Decades of Trickle Down Tax Cuts Hurt Workers By Jeopardizing Key Federal Programs
- Republican tax cuts have failed to boost job growth or wages. In the two years immediately following the 2017 Trump tax law (before COVID) worker wages and corporate hiring actually grew more slowly than under the last two years prior to the law’s enactment.
- After slashing taxes for the very rich, Republicans often immediately pivot to using the ballooning deficits they created as an excuse to force through draconian cuts to public services or programs for working families. Examples include:
- From 2010 to 2021, when Republicans controlled at least one chamber of Congress, annual funding for the National Labor Relations Board dropped from (an inflation adjusted) $352 million to just $274 million, a real-dollar cut of 22%. That means fewer NLRB staff assisting with union elections, overseeing disputes, and holding corporations to account for unfair labor practices.
- From 2010 to 2021, the Labor Department’s Job Corps—the largest free residential education and job training program for young adults—saw its funding drop from $2.19 billion to $1.75 billion, a real dollar cut of 20%.
- From 2010 to 2021, the Equal Employment Opportunity Commission—which is tasked with enforcing civil rights laws against workplace discrimination—saw its funding drop from $456 million to $404 million, a real dollar cut of 11%.

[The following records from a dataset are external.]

Every row gives one point. Examples show where two turns around zero, p and q, send a point. Where does a point land after both, in the order given? Backwards means that the second turn is done in reverse. Each puzzle has new turns, and all numbers are rounded.

Turn p:
[ 11  12 -22] => [25  9 -6]
[-21   2  43] => [-47   7   9]
[ 8 -7  9] => [-3 -5 13]
[  2  -6 -30] => [ 24 -11 -15]
Turn q:
[ -8 -48  13] => [-20 -26  38]
[-2 19 15] => [ 6 24  1]
[ -5  19 -14] => [ -1   8 -23]
[ 16  10 -13] => [ 16  -5 -15]
Where do these land?
q, then p backwards: [ 0 18  8] => [ 2 19 -5]
q, then p: [-21  14 -38] => [ 19 -12 -40]
p, then q: [ 11 -26  25] => [-17   5  33]
p, then q: [27  4 -8] => [25  5 12]
q, then p backwards: [-17 -10  13] => [ 2  2 23]

Turn p:
[ -1 -12  18   7] => [18 -8  0 12]
[-12  17 -22  25] => [-28 -10 -25   1]
[  3 -28  -4  11] => [ 22 -12 -14 -12]
[ -6   9  19 -48] => [-1 11 51  0]
[ 16  13 -11   6] => [-10  18 -13  -2]
Turn q:
[-16   8  25 -25] => [-33  13  18   0]
[-19 -11 -12  35] => [ 10 -32 -13  24]
[ 20  22  17 -18] => [ 0 35 16 -6]
[ 21 -16  -9   9] => [ 24  -9   0 -14]
[ -6  -3 -21  -2] => [ -1  -6 -21  -5]
Where do these land?
q, then p: [ 15 -15  35  -3] => [22  4 22 27]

- Republican tax cuts—that have mostly been slanted to the wealthy—have been the primary driver of federal debt this century, costing the Treasury more than $10 trillion since 2001. These series of tax handouts to the ultra-wealthy have helped exacerbate wealth inequality, with the richest top 0.1% of households growing their wealth by 400% since 2001 while the bottom 50% of households saw their wealth grow by less than half that rate (180%) during that same period.
- Every dollar spent on tax cuts for the rich is a dollar not being used for much-needed public services that lift working families up.
- Extending the estate tax policies in the Trump-GOP law would cost over $170 billion over the next decade and would only go into the pockets of the richest 0.2% of households. For that same amount of money Congress could; 1) expand access to public housing for over 1 million families; 2) provide 12 weeks of maternity leave for over 1.8 million working mothers; or 3) give free pre-k to over 1.3 million children.